We’ve all done it . . . made New Year’s resolutions that this will finally be the year to eat healthier, to go on that dream trip to Europe, or to get more organized. Our hopes are high and our intentions are good—and yet, the end of the New Year comes around and our resolutions remain undone.For market researchers and businesses, the New Year puts a focus on planning for new research and evaluating research already in place, including that tracker that’s important to continue but, over time, has turned stale and “tired.” You continue to track, but it isn’t providing the same level of value or insights as it has in the past. It needs to be rejuvenated.
At Chadwick Martin Bailey, we believe that if your tracker isn’t helping your company grow, stay ahead of the competition, or set strategic priorities, you need to make a change. If one of your resolutions for 2015 is to refresh your tired tracker, here are some things that will help you achieve that goal this year:
- Evaluate your tracker with a fresh eye to make sure you’re asking the right questions, in the right way, to generate insights that support your business decisions for 2015 and the years to come. Even though most of us shudder at the thought of touching a tracker in any way (how many times have you said the words “but what impact will that have on trending?!”), today’s pace of change in business is remarkable. The landscape that currently exists for your business may be very far from what it was when your tracker began.
Make an honest assessment of the questions you ask and how you ask them. Would you be gaining deeper, more actionable insights if you made a change? Then, make careful decisions about trade-offs, specifically between improving usefulness vs. losing trendability. If you deem a change necessary, create a transition plan. Conduct a parallel pilot test of the change when possible. Have discussions with your stakeholders to ensure everyone understands the trade-offs that will be made.
- Focus on the strategic and tactical decisions the business needs to make from this tracking research. Have conversations with your stakeholders and information users. Find out which results from the existing tracker are actively used and which results are never touched.
- If you find some results are no longer used or cannot provide insights to drive action, consider cutting the questions.
- If you find new information needs have arisen that require tracking, add questions that will address them. For any new needs that don’t need to be tracked over time, consider incorporating a “rotating” module into your tracker (a short section of questions open to change wave-to-wave). This helps leverage the tracker to address specific related questions without undergoing the cost and time of a separate research effort.
What information does your business currently need in order to take action? Knowing the answer to this question and keeping your tracker current to address those needs elevates its usefulness to drive action and decision-making.
- Ensure your tracker deliverables are telling a story that is relevant to each audience. You should be delivering the right insights to the right stakeholders, and these insights should be in a form that allows them to act. This means no data overload. It’s hard to identify insights when they sit somewhere within a 100 page deck. It’s harder to digest business-changing recommendations when you only have 20 minutes on the calendar to review them before the stakeholders are off to their next meeting.
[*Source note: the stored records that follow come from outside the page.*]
A small network was trained on invented records. Each row is its activation on one of them, seen along a few directions.
After each row come some of the record's fields: N, G, Z, W, P, M, L, S.
Not every record has every field; a missing one is left out.
The largest differences between rows may come from other fields.
In the rows, zero is written as 500.
Strong random noise was added to every row along 3 fixed directions; ignore it. To show where, here is one row again and again, with new noise each time:
[570 608 457 533 641 464 579 494 686 474 588 340 481 604 538 561 622 294
 631]
[567 568 384 611 527 470 526 442 609 496 592 335 479 505 527 549 596 413
 556]
[443 386 656 484 556 663 738 623 752 532 610 306 353 452 633 477 633 455
 464]
[674 698 216 706 542 340 382 359 539 437 609 320 550 576 492 615 592 336
 653]
[534 330 429 776 323 644 533 559 576 474 718 183 327 285 700 514 615 641
 371]

[541 503 410 412 497 419 522 322 500 469 332 786 516 536 300 450 415 609
 491]
N=n2 G=g1 Z=z2 W=w1 P=p4 M=m1 L=l1 S=s3
[429 372 442 621 348 540 521 406 516 606 588 401 404 287 535 474 514 714
 322]
N=n1 M=m1 L=l4 S=s3
[398 566 606 354 608 396 499 467 447 711 396 678 671 590 422 460 440 361
 564]
N=n1 G=g3 Z=z1 W=w1 P=p2 M=m3 L=l5 S=s3
[621 733 573 339 791 460 541 628 599 212 439 430 629 812 523 547 547 240
 783]
N=n2 G=g1 Z=z2 W=w1 P=p4 M=m1 L=l3 S=s4
[442 366 639 733 484 569 428 658 526 798 788 200 431 467 790 578 574 280
 429]
N=n1 G=g3 Z=z1 W=w1 P=p2 M=m3 L=l6 S=s1
[529 448 355 744 331 470 256 538 273 508 662 299 558 387 626 527 478 535
 496]
N=n1 G=g2 Z=z1 W=w2 M=m3 L=l5 S=s3
[643 451 549 553 615 540 446 671 517 368 578 549 363 628 621 549 533 440
 554]
N=n3 G=g3 Z=z2 W=w1 P=p1 M=m2 L=l3 S=s4
[682 941 148 543 732  96 259 207 479 519 496 492 735 801 324 667 519 156
 804]
N=n1 M=m1 L=l4 S=s3
[412 646 338 556 493 331 409 213 440 776 514 475 662 470 326 518 507 345
 516]
N=n1 G=g2 Z=z1 W=w2 M=m3 L=l4 S=s3
[581 646 336 474 482 387 458 347 428 310 403 591 590 490 403 515 485 547
 552]
N=n1 G=g4 Z=z2 W=w1 P=p3 M=m4 L=l5 S=s1
[527 348 559 500 426 605 518 585 480 461 482 509 408 472 574 471 454 633
 415]
N=n2 G=g1 Z=z2 W=w1 P=p4 M=m1 L=l1 S=s1
[293 272 608 541 286 625 658 384 489 823 488 496 408 164 462 382 502 734
 176]
N=n3 G=g1 Z=z1 W=w1 P=p1 M=m3 L=l4 S=s1
[719 335 336 712 481 419 336 451 476 471 594 800 229 540 512 567 469 568
 459]
N=n3 G=g3 Z=z2 W=w1 P=p1 M=m2 L=l1 S=s3
[356 558 671 422 665 424 588 435 617 866 523 540 576 587 459 514 517 177
 514]
N=n1 G=g3 Z=z1 W=w1 P=p2 M=m3 L=l6 S=s1
[483 447 461 453 390 516 536 417 409 438 380 611 531 419 424 403 422 728
 444]
N=n2 G=g1 Z=z2 W=w1 P=p4 M=m1 L=l5 S=s3
[467 518 207 712 119 458 395 211 294 651 446 417 563 178 350 452 430 829
 292]
N=n1 G=g4 Z=z1 W=w1 P=p4 M=m3 L=l6 S=s1
[432 558 529 223 529 470 568 411 425 580 231 766 679 604 269 398 365 592
 511]
N=n2 G=g1 Z=z2 W=w1 P=p4 M=m1 L=l2 S=s3
[475 478 461 596 484 536 540 386 641 535 572 374 409 357 500 527 567 570
 371]
N=n1 M=m1 L=l6 S=s4
[471 514 251 629 281 445 433 163 372 662 437 512 563 321 347 456 457 734
 351]
N=n2 G=g1 Z=z2 W=w1 P=p4 M=m1 L=l4 S=s3
[281 539 538 360 466 509 617 308 529 796 367 562 527 464 338 424 448 498
 402]
N=n2 G=g1 Z=z1 W=w2 M=m1 L=l6 S=s1
[487 490 463 601 460 471 531 425 559 491 595 328 439 389 540 530 561 540
 412]
N=n1 M=m1 L=l4 S=s1
[515 570 555 429 482 544 516 725 463 312 514 338 608 556 600 471 514 497
 630]
N=n1 G=g2 Z=z1 W=w1 P=p3 M=m3 L=l3 S=s3
[546 391 604 574 461 574 407 780 379 526 599 352 503 538 692 524 482 461
 490]
N=n3 G=g1 Z=z1 W=w1 P=p1 M=m3 L=l2 S=s1
[343 394 519 477 355 499 415 335 357 907 370 772 589 330 344 422 349 645
 273]
N=n1 G=g3 Z=z1 W=w1 P=p2 M=m3 L=l1 S=s4
[443 683 559 284 689 434 690 318 756 560 403 641 506 634 328 538 570 305
 619]
N=n1 G=g4 Z=z2 W=w1 P=p3 M=m4 L=l6 S=s2
[539 458 476 447 519 540 622 361 682 304 407 717 377 400 385 481 539 627
 412]
N=n1 G=g4 Z=z2 W=w1 P=p3 M=m4 L=l1 S=s4
[364 564 499 390 444 427 401 460 279 751 398 579 735 507 351 457 344 442
 483]
N=n1 G=g2 Z=z1 W=w2 M=m3 L=l2 S=s1
[677 504 331 713 536 397 262 531 395 381 675 464 415 607 609 602 522 389
 624]
N=n1 G=g3 Z=z1 W=w2 M=m2 L=l5 S=s3
[438 387 417 503 286 507 470 450 356 516 413 621 532 324 394 416 367 851
 324]
N=n1 M=m1 L=l2 S=s3
[380 381 604 359 313 662 611 614 367 531 342 481 593 328 460 374 408 788
 329]
N=n1 G=g4 Z=z1 W=w1 P=p4 M=m3 L=l2 S=s1
[455 533 380 762 348 419 302 329 380 775 609 382 567 354 520 531 507 482
 398]
N=n1 G=g3 Z=z1 W=w1 P=p2 M=m3 L=l4 S=s4
[537 406 405 553 330 525 470 462 380 379 432 568 516 413 448 436 422 762
 413]
N=n2 G=g1 Z=z2 W=w1 P=p4 M=m1 L=l2 S=s3
[667 847 267 547 701 246 393 274 540 476 492 435 642 777 388 635 538 159
 753]
N=n2 G=g1 Z=z2 W=w1 P=p4 M=m1 L=l6 S=s1
[583 508 448 869 527 451 357 508 568 518 806 187 436 457 732 628 657 272
 518]
N=n1 G=g3 Z=z1 W=w1 P=p2 M=m3 L=l4 S=s4
[516 685 469 364 728 365 660 279 719 515 410 628 536 690 308 510 548 280
 644]
N=n2 G=g1 Z=z2 W=w1 P=p4 M=m1 L=l6 S=s3
[475 441 616 480 594 577 721 496 735 441 566 396 369 516 565 476 623 443
 500]
N=n2 G=g1 Z=z2 W=w1 P=p4 M=m1 L=l4 S=s3
[316 370 686 286 410 606 673 547 461 553 356 579 510 329 450 362 403 767
 317]
N=n1 M=m1 L=l5 S=s1
[493 399 627 434 580 539 496 648 487 529 540 586 408 611 539 511 470 402
 502]
N=n1 G=g3 Z=z1 W=w2 M=m2 L=l2 S=s1
[513 459 564 329 580 456 514 493 433 646 351 884 460 631 352 469 383 504
 476]
N=n3 G=g3 Z=z2 W=w1 P=p1 M=m2 L=l2 S=s1
[702 549 226 695 395 366 305 360 365 311 488 543 503 508 451 558 441 591
 529]
N=n2 G=g1 Z=z2 W=w1 P=p4 M=m1 L=l1 S=s1
[517 601 639 290 684 447 517 724 550 434 464 526 577 778 520 508 454 345
 687]
N=n1 M=m1 L=l2 S=s3

Here are new rows. What are their fields?
[349 431 456 571 264 502 345 351 227 830 408 596 662 252 424 416 364 723
 283]
N=n1 G=g3 Z=z1 W=w1 P=p2 M=m3 L=l5 S=s4
[636 627 324 537 667 322 497 238 686 534 556 703 380 645 344 593 574 307
 609]
N=n1 G=g3 Z=z2 W=w1 P=p3 M=m2 L=l6 S=s3
[506 524 779 286 858 521 580 768 634 500 571 505 422 834 640 557 553  94
 719]
N=n1 G=g3 Z=z1 W=w2 M=m2 L=l5 S=s1
[622 613 298 549 658 280 395 225 534 754 491 826 425 690 314 586 478 311
 575]
N=n3 G=g3 Z=z2 W=w1 P=p1 M=m2 L=l6 S=s3
[552 521 445 562 591 484 646 374 780 384 607 480 348 501 506 552 654 398
 524]
N=n1 G=g4 Z=z2 W=w1 P=p3 M=m4 L=l6 S=s3
[382 632 443 248 459 490 668 220 500 413 178 804 668 358 158 375 431 739
 403]
N=n1 G=g4 Z=z2 W=w1 P=p3 M=m4 L=l3 S=s4
[435 284 716 350 470 665 657 638 592 515 435 627 361 500 537 394 454 651
 411]
N=n2 G=g1 Z=z2 W=w1 P=p4 M=m1 L=l1 S=s3
[228 344 753 188 521 601 620 521 500 938 348 751 557 477 362 369 376 498
 366]
N=n1 G=g2 Z=z1 W=w2 M=m3 L=l1 S=s3
[547 567 414 523 430 493 498 576 439 260 505 389 610 454 525 481 512 579
 571]
N=n1 G=g2 Z=z1 W=w1 P=p3 M=m3 L=l3 S=s3
[391 705 480 378 706 321 536 278 610 807 474 578 648 653 290 527 513 130
 630]
N=n1 G=g2 Z=z1 W=w2 M=m3 L=l6 S=s3
[564 308 452 823 355 671 584 469 676 303 717 234 218 251 679 513 639 681
 330]
N=n2 G=g1 Z=z2 W=w1 P=p4 M=m1 L=l6 S=s4
[644 657 459 432 639 421 485 509 597 292 417 565 528 647 426 539 526 383
 663]
N=n1 G=g4 Z=z1 W=w1 P=p4 M=m3 L=l1 S=s4
[378 600 807  57 787 491 758 658 657 494 309 653 609 738 384 447 448 322
 606]
N=n1 M=m1 L=l2 S=s1
[479 511 571 529 555 548 379 677 438 553 604 324 588 568 614 544 496 318
 555]
N=n1 G=g2 Z=z1 W=w2 M=m3 L=l2 S=s4
[641 413 675 473 659 531 464 817 532 433 601 571 318 767 677 560 508 321
 613]
N=n3 G=g3 Z=z2 W=w1 P=p1 M=m2 L=l2 S=s1
[509 585 384 403 447 423 433 356 331 530 322 645 662 533 355 437 381 627
 532]
N=n2 G=g1 Z=z2 W=w1 P=p4 M=m1 L=l5 S=s3
[477 575 421 583 478 398 422 351 418 783 519 430 585 472 453 533 515 394
 466]
N=n3 G=g1 Z=z1 W=w1 P=p1 M=m3 L=l4 S=s1
[521 480 596 358 599 561 624 623 619 331 471 578 473 600 529 492 536 475
 563]
N=n1 G=g4 Z=z2 W=w1 P=p3 M=m4 L=l2 S=s3
[625 606 429 639 597 440 526 456 622 328 629 264 444 592 597 584 627 322
 614]
N=n2 G=g1 Z=z2 W=w1 P=p4 M=m1 L=l4 S=s1
[462 427 449 818 371 514 342 437 440 743 711 259 489 320 657 555 568 466
 359]
N=n1 G=g3 Z=z1 W=w1 P=p2 M=m3 L=l4 S=s4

It’s even harder for your stakeholders to decide what type of action they should take when the information is delivered in a “one size fits all” format.
It’s important to think about how to customize your tracker deliverables in a succinct way that readily speaks to each stakeholder’s role and what decisions they need to make, so you don’t fall into the trap of just delivering updates on the same set of metrics wave after wave.
Topline reports may work well for certain audiences while scorecards and dashboards might work better for others. Don’t be afraid to deliver results creatively and in a visually-compelling format. At CMB, we often include dynamic deliverables such as easy-to-digest infographics, one-pagers, posters, and video/motion graphics. These dynamic deliverables are all focused on communicating the story (not the data!) in a way that is relevant and useful for enabling action across our clients’ organizations.
So if you’ve made a commitment that this year will finally be the year that you rejuvenate that tired tracker, consider the areas above when setting it up to support confident, strategic decision-making in 2015 and beyond.
Wendy is the Account Director of CMB’s Financial Services practice. She has two children, and she loves Cape Cod, the Boston Celtics, and refreshing tired trackers. Her 2015 New Year’s resolution is to finally make this the year she actually keeps her resolution about kicking her daily Diet Coke habit.